Pattern of epitopic reactivity of the anti-Hu antibody on HuD with and without paraneoplastic syndrome.

作者信息

Sodeyama N, Ishida K, Jaeckle K A, Zhang L, Azuma A, Yamada M, Mizusawa H, Wada Y

机构信息

Department of Neurology, Tokyo Medical and Dental University, Japan.

出版信息

J Neurol Neurosurg Psychiatry. 1999 Jan;66(1):97-9. doi: 10.1136/jnnp.66.1.97.

DOI:10.1136/jnnp.66.1.97
PMID:9886463
原文链接:https://pmc.ncbi.nlm.nih.gov/articles/PMC1736149/
Abstract

Previous study has shown that the anti-Hu antibody titre of serum samples from patients with paraneoplastic encephalomyelitis/paraneoplastic sensory neuronopathy (PEM/PSN) was significantly higher than that from patients with small cell lung cancer without neurological disturbances (non-PEM/PSN). The aims of this study were (1) to identify the fine epitopes on HuD recognised by the anti-Hu antibody, (2) to determine if the pattern of epitopic reactivity differed between antibodies from patients with and without PEM/PSN, and (3) to determine if the pattern of epitopic reactivity correlated with the clinical features. Recombinant full length HuD and nine deletion fragments were constructed and immunoreacted by western blot analysis with 14 anti-Hu serum samples from eight patients with PEM/PSN and six without PEM/IPSN. All anti-Hu serum samples reacted with the deletion fragments containing amino acids (aa) 90-101 or aa 171-206. Some anti-Hu samples reacted with the deletion fragments containing aa 223-234, aa 235-252, or aa 354-373. There was no difference in the pattern of epitopic reactivity between patients with and without PEM/PSN. There was no correlation between the pattern of epitopic reactivity and the clinical features. The anti-Hu antibody titre from patients with PEM/ PSN was significantly higher than from patients without PEM/PSN, but there was overlap of their titre concentrations.
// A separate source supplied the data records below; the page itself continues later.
A small network was shown many inputs. Here are its activations along a few directions, one row for each input.
Each table varies a few parts of the input and shows all the possible inputs, shuffled.
A made-up example of a description, with smaller parts first: one of 3 separate values, together with either a single point or one of 11 places around a ring or (one of 5 places around a ring, together with one of 6 places along a line).
Shared parts are said once, and a part with two or three values counts as separate values.
(in the rows, 128 means zero)

A family of inputs:
r1: [ 68 144  84 199 125 155  53 111 103 130 171 164 191 163 111]
r2: [193 103 149  56  90 116 175 164 124 142  92 119  66 130 102]
r3: [106 195 155 143 207 206  57  68 144  97 187 170 206 137 123]
r4: [ 61 136  91 199 129 143  68 104 112 139 169 162 177 152 130]
r5: [ 29 136  86 223 167  91 103 105 137 113 152 128 173  83 181]
r6: [ 30 140  83 219 155 108 101 104 130 111 157 122 182  99 160]
r7: [181 102 150  78 106  91 198 159 132 142  78  92  64  93 138]
r8: [218 103 147  58  81 137 151 156 111 158  92 129  67 168  93]
r9: [248 162 228  10 151 189 153 136 156 105 122 139  98 144 101]
r10: [ 39 134  91 204 151 116  95 104 121 114 158 135 175 125 147]
r11: [206 105 143  59  81 128 167 159 124 156  97 115  70 155 100]
r12: [ 51 134  88 205 132 135  74  98 121 120 163 145 180 137 136]
r13: [188 102 145  67  98 104 192 163 132 137  84  94  71 122 120]
r14: [174  97 150  72 119  72 205 162 144 127  70  78  71  84 149]
What do these inputs look like to the network? -> one of 2 separate values, together with either a single point or one of 6 places along a line
Change only the choice among 2 separate values in r3. List by row number the other rows that result. -> r9

A family of inputs:
r15: [ 15 132  63 242 134  86 134 129 113 163 160 128 160  74 132]
r16: [ 29 113  72 193 134 114  58  77 134  67 150 119 196 169 179]
r17: [137 104 116 108 143  66 201 162 136 128  75  85 106  61 165]
r18: [186 164 178  85 130 182 137 112 156 134 156 128 105 136  88]
r19: [189 132 150 104  90 144  94 126 100 169 121 144  87 157 108]
r20: [ 27 119  44 214 120 140  99 130 102 122 170 148 192 150  94]
r21: [143 100 122 130 112  72 195 156 145 153  93  88  77  87 154]
r22: [184 128 161  99 104 141  98 140  99 157 111 149  92 150 117]
r23: [ 53 155  93 209 151 151  47 125  82 158 166 202 181 126 105]
r24: [169 130 159  67 151 129 112 150  88 120  90 153 129 117 132]
r25: [156  98 114  96  74 120 146 144 128 127 117 109 105 167 108]
r26: [169 159 179  58 185 168 158 129 156 103 130 141 146 110 111]
r27: [145  97 101  70 126 116 163 155 116  88  87 101 139 141 121]
r28: [174 126 161  85 125 132 104 147 104 156 101 156 104 143 125]
r29: [133 100 132 116 120  71 197 158 134 136  81  89  91  71 157]
r30: [146  90 112  90  94 117 151 151 134 116 106 110 105 162 109]
r31: [141  86 112  77 110 114 162 153 132 108  93 114 130 151 119]
r32: [154  95 116 109  59 126 144 137 131 131 126 112  86 178  99]
r33: [151 100 128 143  92  78 189 151 141 159 101  81  69  92 147]
r34: [ 66 153 106 192 166 133  10  70 104 103 144 157 194 151 191]
r35: [ 28 123  82 230 148  69 102  87 144 106 144  97 172  91 226]
r36: [189 159 182 105 120 187 141 111 157 137 168 135  93 150  87]
r37: [181 161 181  80 149 178 148 123 156 126 148 132 120 137  99]
r38: [ 72 182 134 188 195 170  53  51 162  77 192 141 212 142 167]
r39: [149 106 124 149  77  82 188 139 142 163 113  90  51 102 140]
r40: [ 60 188 117 203 179 188  91 100 132 132 213 175 204 126  76]
r41: [169 129 164  77 132 135 109 149  94 131  94 160 114 129 128]
r42: [168 155 181  65 165 174 152 121 160 113 135 142 126 117 101]
What do these inputs look like to the network? -> one of 4 places along a line, together with either one of 2 separate values or one of 5 places along a line
The inputs of r40 and r20 match in every part but the place on the line of 4. If r37 is changed in the same way as r40 into r20, which row does it become? -> r30
List by row number the other rows that have the place on the line of 4 in common with r22. -> r19, r23, r24, r28, r34, r41
A walk changes only the place on the line of 4. It starts at r38 and steps to r34. List the rest of the walk in order. -> r16, r35
Change only the place on the line of 5 in r36. List by row number the other rows that result. -> r18, r26, r37, r42

A family of inputs:
r43: [ 48 174 102 209 163 171  43  83 117 117 196 167 209 142 120]
r44: [239 126 187  13 117 154 174 158 133 117  90 124  84 130 109]
r45: [241 123 184  26  97 156 167 161 132 160  98 131  72 141  82]
r46: [243 119 173  33  76 161 168 173 101 170  95 130  71 164  70]
r47: [ 95  79  83 157  86  65 156 136 138 132  99  92 101 106 164]
r48: [ 48 173 110 201 182 170  53  85 134  97 196 172 214 136 132]
r49: [ 95 101 100 156 135  64 187 140 149 115 102  84 108  74 174]
r50: [ 51 154  88 205 148 157  29 101  94 139 178 177 209 172 112]
r51: [ 92  75  72 166  72  63 152 148 115 141  99 100  92 126 147]
r52: [ 50 186 128 202 200 167  65  81 133 113 193 165 207 111 133]
r53: [241 146 214  20 140 146 176 143 145 128  98 117  59 115 111]
r54: [ 92  81  96 148 119  60 166 128 145 107  92  78 111 119 182]
What do these inputs look like to the network? -> one of 3 separate values, together with one of 4 places along a line
The inputs of r52 and r50 match in every part but the place on the line of 4. If r49 is changed in the same way as r52 into r50, which row does it become? -> r51
Change only the place on the line of 4 in r44. List by row number the other rows that result. -> r45, r46, r53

In conclusion, aa 90-101 and aa 171-206 are the major epitopes with which all anti-Hu serum samples react, and aa 223-234, aa 235-252, and aa 354-373 are the minor epitopes with which only some anti-Hu serum samples react. The analyses suggested that the pattern of epitopic reactivity of the anti-Hu antibody on HuD was not a critical factor for the development or clinical features of PEM/PSN.

摘要

先前的研究表明,副肿瘤性脑脊髓炎/副肿瘤性感觉神经元病(PEM/PSN)患者血清样本中的抗Hu抗体滴度显著高于无神经功能障碍的小细胞肺癌患者(非PEM/PSN)。本研究的目的是:(1)鉴定抗Hu抗体识别的HuD上的精细表位;(2)确定有或无PEM/PSN患者的抗体之间表位反应性模式是否不同;(3)确定表位反应性模式是否与临床特征相关。构建了重组全长HuD和9个缺失片段,并通过蛋白质印迹分析与来自8例PEM/PSN患者和6例无PEM/IPSN患者的14份抗Hu血清样本进行免疫反应。所有抗Hu血清样本均与包含氨基酸(aa)90-101或aa 171-206的缺失片段发生反应。一些抗Hu样本与包含aa 223-234、aa 235-252或aa 354-373的缺失片段发生反应。有或无PEM/PSN患者之间的表位反应性模式没有差异。表位反应性模式与临床特征之间没有相关性。PEM/PSN患者的抗Hu抗体滴度显著高于无PEM/PSN患者,但其滴度浓度存在重叠。总之,aa 90-101和aa 171-206是所有抗Hu血清样本均与之反应的主要表位,aa 223-234、aa 235-252和aa 354-373是仅部分抗Hu血清样本与之反应的次要表位。分析表明,抗Hu抗体在HuD上的表位反应性模式不是PEM/PSN发生或临床特征的关键因素。